Двести слов, чтобы заказать выпивку, сто слов, чтобы обсудить меню, несколько цифр, чтобы оценить проходящую мимо женщину и её платье и соотнести одно с другим, ещё сто слов, чтобы пересказать очередную пикантную сплетню, и последняя сотня слов нужна для тем, «возвышающих душу», а именно: мораль, литература и искусство. На это сотни хватало с лихвой. Да так недолго и родной язык забыть! Арго Брага, ломаный французский мюзик-холльного закулисья – всё лучше, чем тот язык, на котором объяснялась Майя с Жаном и которым я довольствовалась, кто бы мне теперь объяснил, как и почему?

Дождевая туча, плававшая по небу, а сейчас стремительно приближающаяся к городу, гасит ослепительное белое сверкание Монблана. На фоне низких тёмных туч мечущиеся чайки становятся снежно-белыми, а пока я достаю из кучи журналов тот, что в оранжевой обложке, мысли мои приобретают другой оттенок…
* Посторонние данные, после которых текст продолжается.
Here is a tiny trained network, its code and every weight. The questions are about switching its units off for an input and a class, where a switched-off unit gives its printed mean instead of its output.

import numpy as np


def w(rows, s, z=0):
    codes = np.array(rows[::2]) - 128.0
    scale = np.full(codes.shape[1], s)
    scale[-1] = z or s
    return codes * scale


def f(y):
    return y / 2 * (1 + np.tanh(0.7978845608 * (y + 0.044715 * y**3)))


def log_softmax(a):
    a = a - a.max(-1, keepdims=True)
    return a - np.log(np.exp(a).sum(-1, keepdims=True))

Да, я довольствовалась обществом этих людей, я довольствовалась им из-за беспринципной гордости, застарелой гордыни «синего чулка» и улыбалась, исполненная иронии и снисхождения, на просторечье Майи, на лень Жана, который не давал себе труда заканчивать начатые фразы… Чувство, которое удерживало меня при них, было сродни молчаливому презрению убогой школьной учительницы к своим тупым и нерадивым ученикам – так бывало чаще всего, но иногда, глядя на них, я тоже становилась эдакой разбитной тварью, любящей сладко пожрать, в охотку выпить, жадной до деликатесов, автомобильных прогулок, шикарных ресторанов с цветами на столах, ко всей этой пошлой роскоши, созданной для доступных женщин и богатых мужчин.

Сказать, что я терпела их общество, – это сказать лишь половину правды. На самом же деле я пыталась их покорить. Для кого же, как не для них, я мобилизовала все свои возможности нравиться, которые, впрочем, год от году ослабевали и теряли силу своего воздействия. Моим главным оружием было веселье, лёгкое веселье не очень молодых женщин, которые хохочут с излишней готовностью, что является сознательной демонстрацией хорошего настроения и отменного аппетита – что, несомненно, составляло неблагоприятный фон для Майи, ещё неуравновешенной в свои двадцать пять лет… Двадцать пять – это не возраст покоя, ещё слишком близки годы отрочества с их экзальтацией, самых экстравагантных надежд и готовностью к самоубийству… Майя в свои двадцать пять не жалеет времени на слёзы, притворство, на недомогания, на чёрные мысли… А Рене Нере в тридцать шесть ничего не требует, и даже может показаться, что она всё предлагает.

Я отдавала себе отчёт в том, что в глазах посторонних даже минуты моей слабости были мне выгодны, поскольку женщина бывает красивой лишь в сравнении. Рядом с Майей я не без умысла подчёркивала свою полную уравновешенность, гармоничную неподвижность, чтобы от Майи возникал образ недозрелого фрукта, висящего на сотрясаемой ветром ветке.

Короче говоря, я нашла довольно ловкий способ защищать себя, и его, в известном смысле, бесчестность не скрылась от посторонних глаз, поскольку в моих ушах ещё звучит фраза, сказанная Жаном: «Признайтесь, что вы не любите Майю». Я вполне заслужила эти слова, более того, я их добивалась. Это несколько болезненное вознаграждение за моё хитрованство!..

К счастью, я вовремя рассталась с этими людьми и грешила лишь по легкомыслию, поскольку совсем не думала о Жане. Я не придаю никакого значения его порыву накануне моего отъезда. Многие мужчины, когда их бросают любовницы, начинают признаваться другим женщинам: «Я вас давно хочу, как всё удачно складывается!..» Конечно, с моей стороны было крайне неосторожно жить какой-то единой жизнью с Жаном и Майей. Пробуждение в Жане врождённого инстинкта полигамии было неизбежно. И привычка находиться в обществе двух женщин не могла не пробудить в нём желания… Если ты мужчина и дружишь с женщиной, у которой нет любовника, охотно ищешь её общества, потому что она не глупа и не занудна, доверяешь ей свою любовницу, которая скучает, то в один прекрасный вечер нервно раскидываешь в стороны свои руки и обнимаешь сразу обеих женщин, а потом всё то ли налаживается, то ли разрушается…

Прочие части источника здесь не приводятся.